Country X holds regular elections, opposition parties can register and campaign, and independent media exist. However, opposition leaders face repeated tax audits, critical media outlets lose broadcasting licenses, and the incumbent has won every election by large margins. What regime type best describes Country X?
ADemocracy with flaws — competitive elections are present, so it qualifies as democratic
BTotalitarianism — the state controls media and uses legal mechanisms to suppress dissent
CCompetitive authoritarianism — elections are real but the playing field is systematically tilted to ensure the incumbent's survival
DMilitary junta — the regime uses state coercive power to remain in control
Country X fits the Levitsky and Way model of competitive authoritarianism precisely. Elections occur and opposition can compete, distinguishing it from outright dictatorship and totalitarianism. But the systematic use of state machinery (tax authorities, licensing boards) to disadvantage opposition — not eliminate it — tilts the playing field so severely that opposition victories are structurally unlikely. This is not a 'flawed democracy'; the tilt is intentional and fundamental. It also differs from totalitarianism, which demands ideological conformity and penetrates private life — Country X leaves civil society largely intact while manipulating the political arena.
Question 2 Multiple Choice
Why do scholars identify oil wealth as a cause of authoritarianism — the 'resource curse' — rather than simply a correlation?

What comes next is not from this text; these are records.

Below are the code and all the weights of a small trained network. Each question names an input and a class and asks about switching units off, where a switched-off unit gives its printed mean instead of its output.

import numpy as np


def w(rows, s, z=0):
    codes = np.array(rows[::2]) - 128.0
    scale = np.full(codes.shape[1], s)
    scale[-1] = z or s
    return codes * scale


def f(y):
    return y / 2 * (1 + np.tanh(0.7978845608 * (y + 0.044715 * y**3)))


def log_softmax(a):
    a = a - a.max(-1, keepdims=True)
    return a - np.log(np.exp(a).sum(-1, keepdims=True))


def net(x, mask):
    res = np.array(x, float).reshape(1, 8) / 4 @ E
    y = f(res @ A[0][:, :-1].T + A[0][:, -1])
    res = res + np.where(mask, y, B[0][:, -1]) @ B[0][:, :-1]
    return log_softmax(res[-1] @ U[:, :-1].T + U[:, -1])


A, B = {}, {}
E = w([
[84,137,107,99,168,81,155,106,113],'x0',
[123,129,197,134,122,97,140,128,90],'x1',
[126,151,140,108,102,135,128,151,130],'x2',
[136,124,94,167,145,194,154,105,158],'x3',
[195,189,117,151,167,123,130,116,101],'x4',
[108,137,130,118,158,107,80,147,206],'x5',
[131,97,169,160,163,131,159,120,171],'x6',
[164,113,131,115,122,156,131,251,123],'x7',
],0.013)
A[0] = w([
[174,143,148,150,140,162,140,175,167,252],'N1',
[133,84,114,156,110,161,106,101,173,158],'N2',
[105,67,131,163,137,161,132,115,134,153],'N3',
[104,100,133,140,203,112,104,101,146,173],'N4',
[97,126,137,110,107,116,148,138,79,234],'N5',
[148,172,151,128,159,102,148,78,119,158],'N6',
[111,115,113,121,87,143,124,130,130,135],'N7',
[238,150,97,140,121,169,119,138,95,180],'N8',
[119,124,151,82,90,133,72,146,173,153],'N9',
[150,149,128,140,246,75,104,106,178,183],'N10',
[104,164,49,98,118,126,115,121,175,173],'N11',
[90,93,149,149,139,153,179,79,163,117],'N12',
],0.013,0.0039)
B[0] = w([
[200,176,170,78,153,22,147,197,142,225],'N1',
[132,151,152,75,195,91,136,161,111,193],'N2',
[152,139,141,146,171,108,156,158,137,181],'N3',
[84,132,118,172,126,150,150,131,177,202],'N4',
[169,129,146,89,173,72,120,171,127,204],'N5',
[83,121,137,89,65,139,46,100,66,204],'N6',
[140,132,112,101,161,169,134,161,144,156],'N7',
[191,247,63,160,188,91,200,156,214,232],'N8',
[124,113,150,121,114,117,58,127,81,203],'N9',
[49,133,68,145,174,147,101,143,179,250],'N10',
[57,126,94,92,107,164,85,118,118,207],'N11',
[134,76,100,159,182,110,194,111,142,207],'N12',
],0.011)
U = w([
[169,161,106,129,225,66,238,193,214,176],'0',
[136,105,225,192,98,123,61,151,204,66],'1',
[123,73,104,127,116,246,170,116,162,2],'2',
[135,74,172,181,107,115,198,7,46,102],'3',
[14,120,52,117,111,200,41,67,133,151],'4',
[169,156,244,42,109,54,47,168,13,180],'5',
[254,170,91,204,84,151,210,58,142,36],'6',
],0.0087,0.0054)

Each question gives the input, the list of numbers given to net, and the class t.
The units are the neurons (one row each of A and B). Each row of codes is followed by its name. A weight is (code - 128) times the scale printed after its matrix; where a second scale follows, it is the last column's (A, B and U).
mask holds one flag per neuron, in row order. A switched-off neuron (its flag False) gives its mean, the last column of its row in B, instead of its output. The means were averaged over made-up inputs and are rounded, as every weight is.
A unit's drop is (log p(t) with every unit on - log p(t) with that unit switched off) / (log p(t) with every unit on - log p(t) with every unit switched off).
The circuit of an input: a set's keep is (log p(t) with only the set's units on - log p(t) with every unit switched off) / (log p(t) with every unit on - log p(t) with every unit switched off). Starting from all 12 units, units are removed one at a time, each time the one whose removal leaves the highest keep (on an exact tie, the one counted first), for as long as the keep stays at least 0.8.
units of the circuit, in order: the units of the circuit, biggest drop first
top k neurons: the k neurons with the biggest drops, biggest first
drop of u: that unit's drop, to one decimal
input [-5,5,4,-2,-6,7,-1,-5], class 5: units of the circuit, in order -> (N9)
input [-5,3,7,-1,-1,6,2,-4], class 5: top 2 neurons -> (N9, N8)
input [6,1,4,-4,2,4,1,3], class 4: top 3 neurons -> (N8, N1, N10)
input [-5,2,-1,-3,-6,3,2,-3], class 1: top 3 neurons -> (N8, N1, N6)
input [8,8,-2,7,0,-4,5,-3], class 3: top 4 neurons -> (N6, N8, N12, N1)
input [5,-8,-3,-5,-8,2,-4,7], class 4: top 2 neurons -> (N1, N11)
input [4,6,5,8,5,-7,0,-3], class 6: top 2 neurons -> (N8, N6)
input [4,3,3,-3,2,-1,5,2], class 5: top 2 neurons -> (N8, N12)
input [-3,-8,7,-7,-4,3,-4,8], class 5: drop of N9 -> 0.1
input [5,7,4,-7,3,6,6,2], class 5: drop of N6 -> 0.5
input [1,8,4,0,6,-3,-2,-8], class 5: drop of N6 -> 0.2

AOil-producing countries tend to be in regions with weak democratic traditions, so geography explains both
BOil wealth enables regimes to buy elite loyalty and provide public goods without taxing citizens, removing the political pressures that taxation typically generates
COil production requires authoritarian management to coordinate large labor forces efficiently
DInternational oil companies prefer authoritarian partners because they are more stable negotiating partners
The proposed mechanism is causal: taxation historically creates pressure for political accountability ('no taxation without representation'), but resource rents allow the state to fund itself and buy loyalty without taxing the population. Citizens who are not taxed have less organized incentive to demand accountability; elites who receive patronage support the regime because they benefit from it. This mechanism — not geographic coincidence or management efficiency — is the core causal claim of the resource curse thesis.
Question 3 True / False
Authoritarian regimes are generally economically unsuccessful, making democracy clearly superior as a governance model for economic development.
TTrue
FFalse
Answer: False
Empirically, this is too strong. Singapore maintained authoritarian governance for decades while achieving exceptional economic development. China has sustained rapid growth under single-party rule. South Korea and Taiwan were authoritarian during much of their initial industrialization. Authoritarianism is not reliably economically destructive in the short to medium run — outcomes depend on the specific form of authoritarianism, elite incentives, and institutional structure. Claiming it always fails economically misrepresents the evidence and weakens analytical clarity about what distinguishes regime types.
Question 4 True / False
The key distinction between totalitarianism and ordinary authoritarianism is that totalitarianism actively demands ideological affirmation and penetrates private life, rather than merely restricting political competition.
TTrue
FFalse
Answer: True
This is the analytical core of the distinction. Ordinary authoritarianism restricts political competition — banning opposition parties, censoring media, repressing dissent — but may leave private associations, family life, and civil society relatively intact, asking only for passive obedience. Totalitarianism goes further: it demands active participation in the regime's ideology, penetrates cultural and private life, and uses deliberately unpredictable terror to maximize compliance through anxiety. Nazi Germany and Stalinist Soviet Union are canonical cases; contemporary authoritarian regimes like Russia's are authoritarian but not totalitarian by this criterion.
Question 5 Short Answer
What makes elite coalitions central to authoritarian durability, and why does a dictator who distributes rents to key elites become more secure, not less?
Think about your answer, then reveal below.
Model answer: A dictator who governs alone is vulnerable to any coalition of opponents — military officers, business leaders, or regional power brokers can remove them. By distributing rents (patronage, contracts, positions) to key elites, the dictator creates a group whose material interests align with the regime's survival. If the regime falls, these elites lose their privileged access to rents. This gives them a stake in defending the regime, transforming potential rivals into supporters. The dictator becomes more secure because the coalition depends on the regime's continuation — even though the dictator 'shares' power, the distribution stabilizes the regime by making elite defection costly.
This logic — sometimes called 'selectorate theory' — explains why patronage and corruption are not merely side effects of authoritarianism but structural features serving regime durability. It also explains why economic crises are so dangerous for authoritarian regimes: when the regime can no longer fund patronage, elite loyalties become negotiable and the coalition can crack. Elite defection, not popular uprising alone, often triggers democratization.